I had very high hopes for this one - the "packaging" looked smooth and polished, and despite a few typos in the scene-setting exposition, the quality of the writing initially seemed pretty good.
Unfortunately I couldn't solve a single one of the puzzles, and there were no in-game hints, either from an actual hint system or from responses to almost-right commands. I got through to the end by means of struggling for a while, peeping at the next few lines of the walkthrough, wondering how on earth anyone could possibly have come up with that solution unprompted, and then starting the cycle over again for the next puzzle.
After the first few go-rounds of this rather boring process, I lost all confidence that the remaining puzzles would be fair; the only thing that kept me going to the end was the thought that it would be unfair to give it a score before I'd finished it.

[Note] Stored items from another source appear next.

Every row gives one point. To make a cloud, some directions were put in groups of two or more. Within a group, all points are equally far from the middle, so they leave a hole (a ring in 2 directions, a hollow ball in 3). The other directions are filled evenly. Then the cloud was stretched, turned, moved and blurred a little. Count the holes, and give their numbers of directions, smallest first.

Cloud, 13 rows:
[[ 54  -2]
 [ 54  -2]
 [ 44  36]
 [ 29  48]
 [ 13 -29]
 [-15  35]
 [-16 -12]
 [ 24  49]
 [-22   3]
 [ 55  -1]
 [  4 -28]
 [  3 -28]
 [ 49  31]]
Holes: 1 (2)

Cloud (13 x 2):
[[  8  42]
 [  7  43]
 [ 14  40]
 [ 27 -25]
 [-54 -15]
 [-45 -32]
 [-54 -15]
 [ 34 -14]
 [ 37  15]
 [  9 -39]
 [-16  41]
 [-18  41]
 [ 22  36]]
Holes: 1 (2)

Cloud, 21 rows:
[[ 28 -48  -5]
 [-26 -29 -40]
 [-29  42  15]
 [-19 -19  55]
 [ 20 -28  49]
 [ 31  29  29]
 [-45  19  31]
 [-22 -11  56]
 [ 31 -32 -26]
 [ 24 -41 -24]
 [ 25  37  24]
 [-13 -59  -9]
 [ 26  34  28]
 [-14  -1  58]
 [-11  40 -26]
 [ -1  18 -45]
 [ 31 -11  46]
 [-33 -49  25]
 [-32  32 -26]
 [ 46 -11 -13]
 [ 41  16  26]]
Holes: 1 (3)

Cloud:
[[-56 -13  -6]
 [-28 -38  30]
 [ -8  25  67]
 [ 10  44  -4]
 [-38  32 -24]
 [-53 -20  -6]
 [ 40  10 -31]
 [-53 -15  46]
 [ 32   7  27]
 [ 47   7 -15]
 [ -5  41 -20]
 [-21   5 -43]
 [  8  48  30]
 [ 20  14 -41]
 [ 44 -26  20]
 [ -3  11  61]
 [-61 -13  10]
 [ -1  45 -12]
 [-42 -36   0]]
Holes: 1 (2)

Cloud (29 x 4):
[[ 47 -11  32 -25]
 [ 44  44 -13  -4]
 [ 52   8  52   0]
 [ 36  61  21  13]
 [  0 -47  19  19]
 [ 59  -5  15  -3]
 [ 55  -9   3  -2]
 [ 40  49  37  21]
 [ 10 -26 -15  23]
 [ 35  61  -3  -5]
 [  4   4  45  47]
 [ 21   7 -44   0]
 [-18  36  10  35]
 [-20  11 -44   7]
 [-46  39   8  -3]
 [-33  59  21  -3]
 [-11 -27  57  18]
 [ 23   6  81  19]
 [  9  63  31  28]
 [ 17  22  16 -54]
 [ 32  11  78  18]
 [ 14 -23  -6 -50]
 [-22  20  57 -14]
 [-25 -33 -12 -33]
 [ 20  13  15 -53]
 [-49  19   5 -12]
 [  5  25 -27 -57]
 [  8 -45   5  20]
 [-18  29   5  34]]
Holes: 2 (2, 2)

Cloud:
[[-24  -7   2 -70]
 [ 27  -6   5  42]
 [-54 -47  42  16]
 [ 33  14  18  28]
 [-29 -41  21 -70]
 [ 13  14  21 -71]
 [-10   6  33  23]
 [-35  35 -16  -6]
 [ 56  10 -18  13]
 [-14  17 -53  18]
 [-12 -27  -3  73]
 [ 34  44 -29 -34]
 [ 55  10 -16  18]
 [ -6 -52  13  27]
 [ 41 -17 -18  37]
 [ -4  39  17  33]
 [ -9 -57  10 -15]
 [  1 -31  13 -32]
 [-35  -4  39  13]
 [-14 -71  10  13]
 [  7  19  -1  66]
 [ 15 -21  14 -14]
 [  7  11 -33 -26]
 [-13  -1  13  50]
 [ 28  34  47 -20]
 [ 15  23 -11  80]
 [-56  -9 -20  36]]
Holes: 1 (2)

Cloud, 54 rows:
[[-31  -4 -23  18 -29  13]
 [ 32  12 -52  11   1  43]
 [-27  30 -34  -1  38 -12]
 [ 55   4  -5 -19  28  54]
 [ -2   2 -14  37  46   4]
 [ -6   7 -36  44  17 -20]
 [ 22  67 -53 -11  32  24]
 [ 28  39 -27  16  -5  48]
 [ 41   3 -42 -62 -32  22]
 [  3   2 -14  27   3 -16]
 [-63  10  57 -38   8 -14]
 [ 63  25 -13 -35  53  49]
 [ 80  56 -47 -55  45  21]
 [ 75 -31 -57  22  13 -11]
 [ 21  -9  21  -2 -30 -20]
 [  8 -24 -30  22   7  42]
 [ 35 -31  37 -32  24   0]
 [ 19  -1  31  28 -45  -2]
 [  8   4 -38  -4 -19  38]
 [ 55  22 -39 -27  12  53]
 [ 49  13  19   5  12  27]
 [ 48 -27 -11 -51  51 -17]
 [ 36 -44 -15  47 -55  57]
 [ 12   2  23 -31 -27  55]
 [ 52   8  14 -13 -39 -24]
 [ 80 -22 -12 -15  30  23]
 [-16 -16  23  33  18  -8]
 [ 56   3 -30 -44  49  -8]
 [-13   6  27  14 -30   3]
 [ 51  15  -3  27 -12  43]
 [  7 -23 -21   0  38 -21]
 [ 30   4  30 -22  50  -1]
 [ 47  34  -3   1  23  40]
 [  4 -46  -7  43  -4  12]
 [ 30  48 -45 -22  70   9]
 [  6  12 -12  41  12 -38]
 [-24   8  -3 -27   4 -29]
 [ 62 -26  30   0 -37 -25]
 [ 62 -30 -34 -29 -39  28]
 [ 67 -36   0  34  -2   6]
 [ 49   9  19 -54  17   7]
 [ 49   4  12 -10  38 -23]
 [ 43 -48 -59  37 -55  17]
 [ 30 -37  32  -8 -12  24]
 [ 13 -28 -26  16  48 -21]
 [  3   6  19 -21  -4 -14]
 [ 14  29   1  12 -10  27]
 [ 17  17  29 -41  31 -18]
 [ 59  -7 -55  47   0   4]
 [ 11 -11   4  19 -12  14]
 [ 41   3 -12  53  17 -12]
 [ 20 -50   6  37 -16  13]
 [ 74 -42 -13  25 -46  23]
 [ 70 -12 -33  27  29 -63]]
Holes: 0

On the plus side, the plot's more interesting than the usual "get out of the room" one, and there's a definite sense of humour in some of the text (though it would really benefit from a going-over by a native speaker).
As a game, though, this completely failed for me.
All you have to do, as the bumbling sidekick of the gorgeous, muscular Captain McBrawn, is find the World President and warn him of an impending attack - but before you can even get started, you're captured by the Screaming Communists and dumped into a locked, barred room high up in a tower in a mediaeval castle. Unsurprisingly, your task is to get out - though this task isn't actually as simple or as trite as it might sound.
It took me a little while to get started on this one, mainly because of "guess the verb" problems - and these problems persisted throughout the game, making it harder, more frustrating, and less fun than it really needed to be. A little fleshing-out of the rather sparse descriptions of some of the items might have helped too.
The hint system also broke down at one point, giving me the same hint over and over again for a problem that I'd already solved, so I eventually had to resort to the walkthrough.
I didn't really enjoy this game, and that's basically down to the implementation. The constant "you can't do that" stuff made it really frustrating to play - so frustrating that I don't want to play it again to find the optional bits that I missed. This is a real shame; it could be so much better. I do hope the author makes a second release that addresses these issues, since there's a good game in here struggling to get out.
Bad Toast is essentially a puzzle game with a bolted-on and entirely irrelevant backstory. The title refers to a "toast" you made at a dinner party the night before - apparently your host took it the wrong way, since you've woken up in a dungeon.
Your task, obviously, is to escape. You do this by solving a single, very easy puzzle, and once you've done that the game essentially just stops. I gave it a second play-through, deliberately getting the puzzle solution wrong, and discovered that the solution is hardcoded (though it could have been randomised without too much trouble) and as soon as you make one wrong move the game is immediately over, so even if the puzzle was nontrivial you could solve it relatively quickly by trial and error alone.
There's pretty much no attempt to implement anything other than the five switches needed to solve the puzzle. There's very little of substance here at all, in fact. The best thing I can say about this game is that the spelling and grammar were mostly OK.